[Linaro-mm-sig] [PATCH 1/3] dma-buf: Add ioctl to query mmap info

Mon Aug 8 14:56:27 UTC 2022

Am 08.08.22 um 15:26 schrieb Rob Clark:
> On Mon, Aug 8, 2022 at 4:22 AM Christian König <christian.koenig at amd.com> wrote:
>
> [SNIP]
>>>> If the virtio/virtgpu UAPI was build around the idea that this is
>>>> possible then it is most likely fundamental broken.
>>> How else can you envision mmap'ing to guest userspace working?
>> Well long story short: You can't.
>>
>> See userspace mappings are not persistent, but rather faulted in on
>> demand. The exporter is responsible for setting those up to be able to
>> add reverse tracking and so can invalidate those mappings when the
>> backing store changes.
> I think that is not actually a problem.  At least for how it works on
> arm64 but I'm almost positive x86 is similar.. I'm not sure how else
> you could virtualize mmu/iommu/etc in a way that didn't have horrible
> performance.
>
> There are two levels of pagetable translation, the first controlled by
> the host kernel, the second by the guest.  From the PoV of host
> kernel, it is just memory mapped to userspace, getting faulted in on
> demand, just as normal.  First the guest controlled translation
> triggers a fault in the guest which sets up guest mapping.  And then
> the second level of translation to translate from what guest sees as
> PA (but host sees as VA) to actual PA triggers a fault in the host.

Ok, that's calming.

At least that's not the approach talked about the last time this came up 
and it doesn't rip a massive security hole somewhere.

The question is why is the guest then not using the caching attributes 
setup by the host page tables when the translation is forwarded anyway?

> [SNIP]
> This is basically what happens, although via the two levels of pgtable
> translation.  This patch provides the missing piece, the caching
> attributes.

Yeah, but that won't work like this.
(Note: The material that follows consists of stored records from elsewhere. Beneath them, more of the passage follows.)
Known rows, with every step that occurs:
n -> e -> s -> f -> m: [ 4.89 -1.63  1.08 -2.46  3.52 -1.05 -3.78 -1.75  1.31  6.20 -2.29  2.16
  2.21 -1.99 -3.61 -0.49  5.26 -0.01 -6.27]
j -> m: [ 0.23 -2.62  1.42 -2.31  2.99  1.44 -2.22  2.36  0.32  1.83  1.90  0.10
 -0.78  1.02 -2.60 -1.32  1.85  0.00 -2.06]
j -> m -> f -> s -> e: [ 2.62 -0.98  2.01 -1.00 -0.69 -1.23 -0.42 -0.42  0.70  2.76 -2.98  0.10
 -0.73 -0.61 -2.68 -0.53  4.54 -4.94 -3.31]
n -> e: [ 0.05  1.21  2.16 -5.35  3.40  1.13 -1.84  0.75  2.00  1.33  2.56  2.57
 -0.44 -4.09 -4.09 -2.02  3.15 -0.17 -1.54]
s -> f: [ 1.07 -4.67 -0.19 -1.96  2.43  0.29 -2.57 -0.29  0.98  1.30 -0.68  0.08
  2.87 -1.30 -3.38 -1.29  3.49  2.13 -1.27]
e -> s -> f: [ 2.80 -4.04 -2.83 -1.41  1.91 -1.78 -3.03 -0.13  0.11  3.06 -1.23  1.80
  3.99 -1.24 -1.76 -0.24  6.45  1.83 -2.93]
j -> m -> e: [ 1.18 -1.68  3.95 -4.54  3.78  0.81 -0.83  5.24  1.96  1.33  1.81  0.97
 -1.59  0.28 -3.82 -0.89  1.33 -2.73 -2.98]
e -> m -> f: [-0.24 -1.58 -0.04 -4.09  0.46 -2.37 -1.65  1.97  3.45 -0.91  0.95 -1.39
  0.59  2.66 -2.60 -2.38  3.21 -0.90 -2.18]
j -> m -> e -> s: [ 2.82 -1.14  1.34 -3.96  3.45 -0.95 -1.51  5.29  0.58  3.02  1.42  2.70
 -0.29  0.81 -2.32  0.41  4.94 -2.70 -4.18]
f -> n -> e -> m -> j: [-2.86  0.00  3.75 -4.68  6.42 -3.84 -0.41  3.63  3.31  1.71 -0.07  2.73
 -4.02 -0.40 -2.57 -2.70 -0.83 -0.39 -2.57]
f -> s: [-1.14 -2.04 -0.02 -3.18  1.76  1.67  0.57 -1.65  1.52  2.16  1.17  0.92
  1.47 -4.23 -0.23  0.18  4.53  0.98 -2.11]
m -> f -> n -> e -> s: [ 1.97  0.12  1.35 -2.52  2.64 -4.08 -2.13  0.09  1.10  1.13 -0.10  0.66
 -1.24 -2.86 -4.74 -3.19  5.26 -1.93 -3.74]
j -> m -> f -> n -> e -> s: [ 2.69 -0.01  2.87 -1.19  3.55 -3.52 -3.28  0.61  0.23  2.48 -0.51  0.59
 -2.70  0.77 -5.89 -3.55  4.27 -3.80 -4.74]
f -> n -> e -> m: [-1.38 -0.07  2.61 -4.01  5.30 -1.62 -2.73  1.01  2.02  1.39  0.08  0.74
 -2.55 -1.21 -3.72 -3.33 -0.10 -1.00 -1.21]
f -> s -> e -> m: [ 0.70 -0.31 -1.04 -3.61  0.87 -0.88 -0.67  0.02  1.72  3.55 -2.97  2.33
  0.11 -1.83  0.75  0.91  3.10 -1.85 -1.02]
m -> e -> s: [ 1.87 -1.02 -0.21 -5.23  2.66 -1.65 -0.49  4.33  1.79  1.50  1.91  3.14
  1.15 -2.74 -1.29  0.86  5.80 -1.00 -3.65]
m -> f -> s -> e: [ 2.02 -0.92  0.17 -2.49 -1.05 -1.38  0.32 -1.00  1.73  1.63 -2.85  0.33
  0.67 -4.13 -1.73 -0.09  5.61 -3.13 -2.20]
m -> f: [ 0.23 -1.94  0.57 -3.28  0.41 -1.17 -1.18  1.18  2.35 -1.21  1.87 -1.33
  0.49 -1.04 -3.33 -2.06  4.20  0.12 -2.32]

Rows:
[-1.04 -0.25  0.09 -3.93  1.59 -3.01  1.67  2.56  3.09  3.65 -3.30  4.28
 -0.61 -1.17  2.14  1.60  2.47 -1.45 -2.15]
f -> s -> e -> m -> j
[-0.97 -2.67  2.80 -4.13  3.52 -0.99  0.88  3.67  3.36  2.78  0.68  0.76
 -1.29 -1.77  0.14  0.94  0.84  2.11 -5.27]
f -> m -> j
[ 2.33 -5.59  1.38 -1.62  2.82  0.60 -2.72 -1.02  1.89  3.48 -1.98 -1.77
  1.91 -1.28 -2.28 -0.83  2.01  1.53 -4.33]
s -> f -> m
[ 3.55 -3.43 -0.39 -3.45  2.56 -2.34 -1.99  2.48  1.39  2.68 -1.38  2.43
  3.46 -1.55 -2.49  0.27  6.38 -0.95 -3.91]
m -> e -> s -> f
[-0.51 -0.66  3.34 -3.28  5.30 -0.14 -1.89  0.25  1.19  1.00  0.99  0.83
 -2.59 -4.59 -4.47 -3.22  0.60  0.05 -1.46]
f -> n -> e
[-1.03 -1.57  0.02 -3.96 -0.12 -1.87 -0.02 -1.32  3.34  0.73 -0.36 -1.43
  1.39  1.23 -1.19 -1.52  4.80 -1.60 -3.14]
e -> m -> f -> s
[ 2.82 -4.89  0.65 -1.61  4.88 -3.72 -1.96  1.71  0.46  2.61 -2.81  0.55
  1.49 -2.32 -3.27 -0.83  3.78 -1.01 -3.59]
m -> e -> s -> f -> n
[ 1.03 -3.20  2.56 -1.23  5.58 -0.76 -3.44 -1.35  0.84  2.26 -2.29  0.33
 -0.18 -3.95 -5.81 -3.72  1.25 -0.21 -1.72]
s -> f -> n -> e
[ 0.36  1.69  2.18 -5.58  1.53 -2.22 -2.09  1.02  3.58  0.10  1.02  0.90
 -0.51  1.16 -4.62 -3.50  3.55 -2.58 -2.49]
n -> e -> m -> f
[ 1.62 -2.57  4.34 -5.58  3.31  0.24 -0.04  3.21  3.71  1.89  0.93 -0.54
 -1.00 -2.93 -2.00  0.33  1.28 -1.26 -4.89]
f -> m -> e
[ 3.08 -1.09  2.33 -3.15  3.96 -3.34 -1.31  0.92  2.33  6.31 -2.34  3.89
  1.27 -1.57 -2.64  0.13  5.02  0.28 -7.29]
n -> e -> s -> f -> m -> j
[ 1.50 -1.95  0.40 -1.41  1.70 -4.90 -2.13  2.23  2.08  0.19 -4.02 -1.65
 -2.74  0.76 -2.65 -2.19  0.28 -2.99 -0.85]
s -> e -> m -> f -> n
[ 0.31 -6.47  0.48  0.02  4.45 -0.89 -2.99 -0.74  0.16  1.19 -2.41 -1.83
  0.81 -2.35 -3.56 -2.55  1.03  1.57 -1.40]
s -> f -> n
[ 1.07 -5.20  2.53 -2.25  3.62 -1.57 -0.53  1.83  3.00  3.53 -2.41  0.19
  0.90 -0.62 -1.27 -0.04  1.16  2.22 -5.46]
s -> f -> m -> j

See the backing store migrates all 
the time and when it is backed by PCIe/VRAM/local memory you need to use 
write combine while system memory is usually cached.

>>       Because otherwise you can't accommodate that the exporter is
>> changing those caching attributes.
> Changing the attributes dynamically isn't going to work.. or at least
> not easily.  If you had some sort of synchronous notification to host
> userspace, it could trigger an irq to the guest, I suppose.  But it
> would mean host kernel has to block waiting for host userspace to
> interrupt the guest, then wait for guest vgpu process to be scheduled
> and handle the irq.

We basically change that on every page flip on APUs and that doesn't 
sound like something fast.

Thanks for the explanation how this works,
Christian.

>
> At least in the case of msm, the cache attributes are static for the
> life of the buffer, so this scenario isn't a problem.  AFAICT this
> should work fine for at least all UMA hw.. I'm a bit less sure when it
> comes to TTM, but shouldn't you at least be able to use worst-cache
> cache attributes for buffers that are allowed to be mapped to guest?
>
> BR,
> -R
>
>>> But more seriously, let's take a step back here.. what scenarios are
>>> you seeing this being problematic for?  Then we can see how to come up
>>> with solutions.  The current situation of host userspace VMM just
>>> guessing isn't great.
>> Well "isn't great" is a complete understatement. When KVM/virtio/virtgpu
>> is doing what I guess they are doing here then that is a really major
>> security hole.
>>
>>>     And sticking our heads in the sand and
>>> pretending VMs don't exist isn't great.  So what can we do?  I can
>>> instead add a msm ioctl to return this info and solve the problem even
>>> more narrowly for a single platform.  But then the problem still
>>> remains on other platforms.
>> Well once more: This is *not* MSM specific, you just absolutely *can't
>> do that* for any driver!
>>
>> I'm just really wondering what the heck is going on here, because all of
>> this was discussed in lengthy before on the mailing list and very
>> bluntly rejected.
>>
>> Either I'm missing something (that's certainly possible) or we have a
>> strong case of somebody implementing something without thinking about
>> all the consequences.
>>
>> Regards,
>> Christian.
>>
>>
>>> Slightly implicit in this is that mapping dma-bufs to the guest won't
>>> work for anything that requires DMA_BUF_IOCTL_SYNC for coherency.. we
>>> could add a possible return value for DMA_BUF_INFO_VM_PROT indicating
>>> that the buffer does not support mapping to guest or CPU access
>>> without DMA_BUF_IOCTL_SYNC.  Then at least the VMM can fail gracefully
>>> instead of subtly.
>>>
>>> BR,
>>> -R